Outcome measures can provide a clearer picture of what you can expect from a treatment.
Primary outcome measures
Objective Response Rate (ORR)
Secondary outcome measures
Duration of Response (DOR)
Number of Participants Who Discontinued From Study Treatment Due to an AE
Number of Participants With One or More Adverse Events (AEs)
+2 more

Side effects data

From 2024 Phase 3 trial • 55 Patients • NCT03783078
25%
Fatigue
22%
Pruritus
22%
Aspartate aminotransferase increased
20%
Asthenia
18%
Alanine aminotransferase increased
16%
Constipation
16%
Lipase increased
16%
Arthralgia
16%
Back pain
15%
Anaemia
15%
Nausea
13%
Diarrhoea
13%
Pyrexia
13%
Weight decreased
11%
Headache
9%
Eczema
9%
Dry mouth
9%
Vomiting
9%
Oedema peripheral
9%
Amylase increased
9%
Decreased appetite
9%
Rash
7%
Dyspnoea
7%
Dysgeusia
7%
Alopecia
7%
Haematuria
7%
Abdominal pain
7%
Blood alkaline phosphatase increased
7%
Blood creatinine increased
7%
Myalgia
7%
Osteoarthritis
7%
Pain in extremity
5%
Actinic keratosis
5%
Insomnia
5%
Dysuria
5%
Erythema
5%
Vertigo
5%
Hyperthyroidism
5%
Blood creatine phosphokinase increased
4%
Basal cell carcinoma
4%
Pulmonary embolism
2%
Loss of consciousness
2%
Guillain-Barre syndrome
2%
Pneumonia
2%
Colitis
2%
Dysphagia
2%
Obstructive pancreatitis
2%
Small intestinal obstruction
2%
Subileus
2%
Cellulitis
2%
Empyema
2%
Encephalitis
2%
Erysipelas
2%
Respiratory syncytial virus infection
2%
Upper respiratory tract infection
2%
Wound infection
2%
Muscular weakness
2%
Squamous cell carcinoma
2%
Squamous cell carcinoma of skin
2%
Transitional cell carcinoma
2%
Cerebral haemorrhage
2%
Cerebrovascular accident
2%
Chronic inflammatory demyelinating polyradiculoneuropathy
2%
Parkinson's disease
2%
Acute kidney injury
2%
Dyspnoea exertional
100%
80%
60%
40%
20%
0%
Study treatment Arm
Pembrolizumab 200 mg

Trial Design

1Treatment groups
Experimental Treatment
Group I: PembrolizumabExperimental Treatment1 Intervention
Pembrolizumab (MK-3475) 200 mg (adult participants) or 2 mg/kg (up to 200 mg; pediatric participants) on Day 1 of each 3-week cycle (Q3W) intravenous (IV), for up to 35 administrations (approximately 2 years)
Treatment
First Studied
Drug Approval Stage
How many patients have taken this drug
Pembrolizumab (MK-3475)
2019
Completed Phase 3
~240

Find a Location

Who is running the clinical trial?

Merck Sharp & Dohme LLCLead Sponsor
3,862 Previous Clinical Trials
5,049,645 Total Patients Enrolled
Merck Sharp & Dohme Corp.Lead Sponsor
2,286 Previous Clinical Trials
4,581,856 Total Patients Enrolled
Medical DirectorStudy DirectorMerck Sharp & Dohme LLC
2,769 Previous Clinical Trials
8,062,145 Total Patients Enrolled

Media Library

Pembrolizumab (PD-1 Inhibitor) Clinical Trial Eligibility Overview. Trial Name: NCT03783078 — Phase 3
Neuroendocrine Carcinoma Research Study Groups: Pembrolizumab
Neuroendocrine Carcinoma Clinical Trial 2023: Pembrolizumab Highlights & Side Effects. Trial Name: NCT03783078 — Phase 3
Pembrolizumab (PD-1 Inhibitor) 2023 Treatment Timeline for Medical Study. Trial Name: NCT03783078 — Phase 3

Frequently Asked Questions

These questions and answers are submitted by anonymous patients, and have not been verified by our internal team.

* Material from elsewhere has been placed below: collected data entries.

Each row is a point on a tangle of strands that fork and nearly touch. The rows are in no order.
Two points are linked if the straight distance between their rows is under 48. Some points are linked to none.
Laruk: 1, -23, -26, -7, 6, -14, -13, 34, -12, -8, -9, 36, 5, -8, 9, -1, 3, 8, 13, 0, -22, -9, -8, -29, 18
petaz: -6, -31, -15, 4, 26, 4, -23, 30, -21, -1, -9, 20, 0, -22, -10, 6, 10, -3, 13, -4, -4, -13, -8, 6, 2
Bogob: -14, 42, 14, 27, 10, 4, 10, -8, -7, 12, -16, -21, -11, 6, -19, 4, -2, -21, 2, 4, 42, 11, 9, 2, -20
tuzom: 27, 1, -5, -24, -17, -6, 3, -21, 40, -13, 22, 13, 16, 6, 10, 11, -17, 10, -29, 10, -35, 6, -1, 0, 16
Soz: -28, -5, -40, 10, 22, -21, -7, 29, 8, -7, -24, 38, 14, 0, 0, 4, 15, 16, -10, 5, -7, 28, -8, -18, 18
bino: 35, -4, 2, -4, -28, -10, 18, 17, -21, 0, 22, 16, -24, -21, 12, 7, -24, 4, 17, -14, -26, -20, 20, -53, 16
sofe: 25, 27, 17, -20, -40, -4, 12, -34, 37, 4, 17, -24, -9, 23, 12, -7, -5, 0, -4, 2, -10, 7, 9, 1, 3
nef: -22, -28, 4, 8, 35, 20, -21, 3, -12, -1, 0, -1, 14, -23, -14, 8, 12, -13, -3, -3, 9, -6, -12, 42, -14
velas: -61, -30, -33, 7, 33, -6, -4, 8, 9, -12, -9, 31, 35, 3, 1, -14, 11, 25, -30, 1, -5, 28, -18, 18, 19
Votan: 15, 20, 29, 4, -5, -1, 6, -23, 15, 9, 8, -23, 1, 10, -13, -6, -5, -8, 5, 0, 4, -2, 7, 24, -11
rufad: 26, -26, 23, -2, -4, 11, -4, 4, -23, 5, 16, -9, -4, -17, -11, -8, -6, -2, 24, -7, -7, -31, -2, 13, -10
fam: -1, -45, 25, -8, 0, 16, -10, 13, -49, 6, -6, -16, -2, -9, -2, -21, 10, 4, 32, -13, 11, -45, -17, 11, -21
Ravos: 21, 23, -19, 10, 1, -19, 13, 33, -16, -9, 7, 30, -33, -20, 9, 12, -15, -8, 0, -11, -24, 4, 36, -56, 24
tedot: 21, 25, 30, -6, -29, -5, 14, -28, 20, 9, 13, -29, -8, 18, 3, -12, -3, -2, 7, -5, 0, 0, 9, 10, -7
dap: 38, -12, 6, -11, -7, -5, -4, -6, 11, -5, 27, 10, 7, -15, -6, 3, -21, 0, -3, 0, -32, -11, 1, 8, 7
buv: -18, -18, -2, 8, -1, -1, -2, 33, -55, 11, -28, 0, -21, -3, 6, -7, 7, 13, 40, -21, 25, -24, -4, -36, -14
Dekir: -20, -18, -16, -21, 3, -2, -3, -19, 34, -18, 10, 17, 35, 18, 24, -4, -8, 21, -42, 12, -18, 14, -16, 13, 17
tasig: 6, 5, 2, -35, -36, 1, -5, -26, 30, -3, 3, -23, 4, 33, 27, -14, 2, 7, -12, 11, -9, -2, -8, 3, 1
zin: 0, 34, 5, 7, -24, -16, 26, 3, -26, 7, 4, -4, -24, 0, 18, 5, -15, -2, 2, -8, 7, 1, 30, -49, 4
goze: 4, -27, -23, -23, -26, -9, -5, 27, -21, -10, -10, 27, -4, 2, 28, -8, -1, 14, 22, 4, -19, -25, -9, -56, 17
bon: 20, -2, -18, -31, -34, 0, 5, -10, 27, -9, 8, 9, 3, 19, 27, 6, -9, 6, -14, 21, -27, -4, 3, -39, 20
Debe: -22, 2, -10, 16, 30, -4, 4, -6, 33, -4, 11, 24, 25, -9, -19, 17, -11, 13, -38, 7, -13, 30, 0, 26, 25
Pef: 32, 22, 1, -37, -47, 6, 1, -40, 46, 1, 23, -29, -10, 31, 17, -7, -4, 5, -19, 2, -22, 12, -2, 13, 6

What is the Pembrolizumab (MK-3475) patient safety profile like?

"Pembrolizumab (MK-3475) has received a 3 for safety. This is due to the fact that it is a Phase 3 trial, meaning there is both efficacy and safety data supporting its use."

Answered by AI

Are we still looking for participants in this experiment?

"At the moment, this study is not enrolling patients. According to the information available on clinicaltrials.gov, it was first posted on February 25th, 2019 and last updated on July 8th, 2022. However, there are presently 2555 other clinical trials actively recruiting patients with carcinoma and 1000 studies for Pembrolizumab (MK-3475) that need participants."

Answered by AI

Are there other investigations that have been done using Pembrolizumab (MK-3475)?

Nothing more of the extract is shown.